How to Grill on a Charcoal Grill:

  • Stuff newspaper in the bottom of your charcoal chimney. If you don’t have a chimney, remove grill grate and place newspaper loosely balled at the bottom of your BBQ grill
  • Fill your chimney with charcoal or loosely place charcoal on top of newspaper in grill.
  • Lite newspaper and let charcoal burn until it is covered with white-grey ash. This should take approximately 5 minutes for your coals to reach high heat and 25-30 to reach a medium heat.
  • Once charcoal is ready, dump from chimney into BBQ. If using a BBQ to heat your coals, you are also ready at this point.
  • Prep grate by lightly oiling with vegetable, avocado or olive oil. Butter isn’t a great option here since it burns at high heat or when exposed to flame.
  • Once grate is back in place, grill steaks for 3-4 minutes per side, flipping once, until medium rare or other temperature of your choice. Covering the grill with the lid at this point will speed up the process, so be sure to account for this in your actual grill time.
  • After cooking, allow the meat to rest for at least 5 minutes prior to consuming. A rack or table next to the grill will help keep your meat warm during this process.  Be sure to cover lightly with foil, especially if cooking outdoors, to prevent infiltration from any critters (and to deter rover from sampling)

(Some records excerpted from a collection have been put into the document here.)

These are the activations of a small neural network, seen along a few directions. Each row is one input.
Each table varies a few parts of the input and shows all the possible inputs, shuffled.
Descriptions start from the smaller parts, as in this example, which fits no table here: values(3) and (point or line(11) or (line(4) and ring(8))).
Shared parts are said once, and a part with two or three values counts as separate values.
In the rows, zero is written as 128.

Other details of the inputs vary at random and push rows far along three fixed directions, the same in every table; ignore that.

Table:
r1: [143 114 106 110 137 142 155 148 127 156 137 115 136 111 129]
r2: [ 96 130 124 150 111 117 114 110 118  98 133 155 127 111 121]
r3: [106 116 119 155 154  94 125  73  85 149 136 181 133  90 134]
r4: [ 95 127 114 112  77 150 129 155 143  85 149 137 114 108 120]
r5: [106 157 164 190 132 101  99  72 101  81  88 130 123 139 128]
r6: [151 137 120 103 105 140 153 159 160 158 119  76 139 138 126]
r7: [102 131 151 129 108 126 102  99 130 107 144 158 125 126 128]
r8: [132 141 148 135 135 136 124 121 131 130 128 135 133 141 131]
r9: [146 162 153 172 170 126 121 106 111 136  75  54 145 154 128]
r10: [118 122 125  81  89 161 131 173 164 111 164 133 125 131 122]
r11: [132 155 137 128 114 146 124 171 150  91 110  66 116 150 130]
r12: [110 145 140 161 129 108 110 109 114  95 118 134 119 126 135]
r13: [138 118  94  81 103 164 150 203 164 126 145  89 129 125 117]
r14: [142 116 131  92 103 153 132 153 157 135 150 113 124 140 126]
r15: [104 136 143 156 130 107 108  96 105 106 107 143 124 130 127]
r16: [140 138 110 100 114 163 145 198 161 120 124  57 130 144 115]
r17: [120  88 104 129 135  94 133  92 105 140 154 223 128  82 134]
r18: [152 129 125 124 169 120 136 136 114 164 102  90 137 142 132]
r19: [110 112 125 118  95 125 115 115 136 122 167 198 104 117 127]
r20: [154 112 103  97 147 126 146 160 132 158 130 117 129 124 130]
r21: [126 128 111 102 110 148 138 174 151 112 127  96 125 139 117]
r22: [130 129 119 133 148 117 129 122 116 138 115 117 135 132 126]
r23: [121 172 179 142 103 157 103 128 150  79 102  60 129 174 122]
r24: [135 157 157 140 151 132 117 122 128 136 113 105 131 155 132]
r25: [140 105  97  92 105 149 155 190 158 119 158 133 121 113 128]
r26: [107 161 166 191 126 111  97  83 109  74  93 119 120 137 136]
r27: [146 134 122 134 154 136 149 137 117 153 114  85 141 130 128]
r28: [121 109 103 115 136 124 144 131 117 152 149 150 129  97 129]
r29: [101 108 110 127  99 130 136 119 123 110 155 179 124  89 126]
r30: [170 104 107 127 205 105 153 108  99 212 114 124 154 121 136]
r31: [108 113 117 110  83 143 133 157 144  89 139 150 120 122 118]
r32: [125 163 159 187 156 117 109  85 105 113  79  81 140 146 127]
r33: [140 167 172 169 141 128 106  94 121 124  95  90 118 173 131]
r34: [116 117 127 121 112 122 120 115 132 131 161 195 111 117 130]
r35: [124 132 124 133 138 122 123 123 122 125 114 115 130 132 125]
r36: [121 114 101 100  86 159 146 182 161 102 151 124 128 116 114]
r37: [157 127 141 110 155 128 126 125 131 175 127  94 131 149 134]
r38: [151 130 105  98 133 155 149 189 152 144 126  66 135 136 121]
r39: [109 106 127 110  91 124 112 110 136 124 169 191 110 114 128]
r40: [108 128 125 122  78 140 124 149 147  69 133 142 114 124 120]
r41: [161 128 115 131 171 131 150 142 121 171 111  82 150 134 127]
r42: [ 91 107 106  93  58 146 125 167 152  74 157 171 109 110 117]
r43: [141 167 157 169 161 127 116 105 113 120  68  52 139 167 127]
r44: [ 94 158 158 188 119 110  98  74 105  71  92 128 129 142 122]
r45: [127 109 103 106 129 127 135 139 130 140 137 143 130 115 125]
r46: [102 132 144 128 110 129 111 112 131 108 149 173 125 123 128]
r47: [141  85  95 123 171  98 145  93  99 186 144 191 145  92 135]
r48: [156 124 121  98 148 140 143 158 141 171 144 130 128 138 132]
r49: [105 105 108 117 105 110 125 126 126 107 153 193 115  98 125]
r50: [132 100 113 146 162  86 132  81  91 157 135 198 136  96 136]
r51: [115 121 148 127 108 127 110  97 131 119 145 155 129 125 129]
r52: [126 142 130 129 115 112 129 113 135 156 116 113 135 127 132]
r53: [154 118 133 137 180 109 134  92 105 190 134 169 140 124 141]
r54: [ 96 170 176 155  83 152  99 120 145  52 115 112 123 158 121]
r55: [133 139 127 129 110 143 135 167 147  94 125  97 122 137 129]
r56: [142 126 136 101  99 156 129 153 157 128 143 106 118 150 125]
r57: [ 93 127 131 156 108 121 123  96 111  97 133 163 124 103 125]
r58: [125 116 113 121 128 119 133 143 131 124 144 148 119 110 134]
r59: [105 167 162 174  98 133 103 122 134  48  99  95 114 147 129]
r60: [161 123 137 102 162 132 131 133 134 184 130  89 139 145 134]
r61: [139 136 120 125 151 135 142 141 121 150 118  83 133 127 129]
r62: [148 114 104 103 144 122 146 158 130 150 133 123 129 124 128]
r63: [112 118 110 102  85 136 129 165 150  88 146 146 112 118 121]
r64: [165 100 124 126 178 105 136  83 104 213 142 167 133 122 141]
r65: [121 132 154 158 143 100 100  61 104 146 127 166 116 133 136]
r66: [153 127 120 121 169 120 140 141 113 166 106  92 139 142 131]
r67: [171 137 139 124 167 135 141 134 130 178 120 102 131 154 134]
r68: [107 119 128 142 111 117 122 111 114 101 126 165 127 119 125]
r69: [153 106 107 100 142 136 151 157 129 160 126 119 137 127 129]
r70: [102 130 150 135 104 131 110  99 129 101 146 171 132 123 128]
r71: [156  92 103 112 170 112 152 124 107 188 132 154 144 109 136]
r72: [136 146 139 153 157 112 120 119 115 128 105  98 126 136 139]
Each input here is: values(2) and (point or ring(11) or (line(4) and line(6))).
Q: Changing only the values(2) part turns r5 into r49. The same change can be made to r71. Which row results?
A: r18
Q: Changing only the values(2) part turns r12 into r55. The same change can be made to r4. Which row results?
A: r1
Q: Start at r43 and move only the line(4) part, one step at a time. The first step leads to r47. Which rows follow, in order?
A: r30, r44
Q: Which other rows does r18 become when the line(6) part takes its other values? List them by row number.
A: r35, r38, r61, r63, r72

Table:
r73: [145 138 126 100  76 177 162 172 160 107 113  47 152 126 115]
r74: [145  88  81 107 169 151 156 149 124 161 152 175 155 110 126]
r75: [ 91 131 132 131  46 175 153 143 148  46 146 130 132 117 107]
r76: [123 101 120 140 127 149 161 121 102 130 148 185 144 100 122]
r77: [105 160 167 193 186 120 109  75  63 126 105 128 142 119 132]
r78: [187  86 141  65 188 137 120 111 131 236 166 123 138 153 137]
r79: [159  65 129  74 144 135 122 102 135 214 219 200 107 113 152]
r80: [124 100  83  71  58 159 158 174 166 126 134 120 117 114 110]
r81: [172 167 166 175 183 107 127 108  99 115  48  65 135 184 150]
r82: [134 107 124 142 190 105 126 119 105 140 125 182 135 104 132]
r83: [ 98 118 124 132  97 126 121  88 125 105 126 145 166  95 114]
r84: [110 116 131 116  49 131 128 170 159  35 124 148  90 142 119]
r85: [111 116 113 133 118 113 133 118 130 156 142 123 135  94 148]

Now that we’ve imparted all the knowledge in our “how to grill on a charcoal grill” arsenal, there’s only one thing left to do…get to grilling.  Well, you can also check out part two of our series in the continuous debate of charcoal vs propane or gas grilling.  Whichever method you decide, our tips, tricks and high quality steaks will be sure to have you up and running like a grilling pro in no time.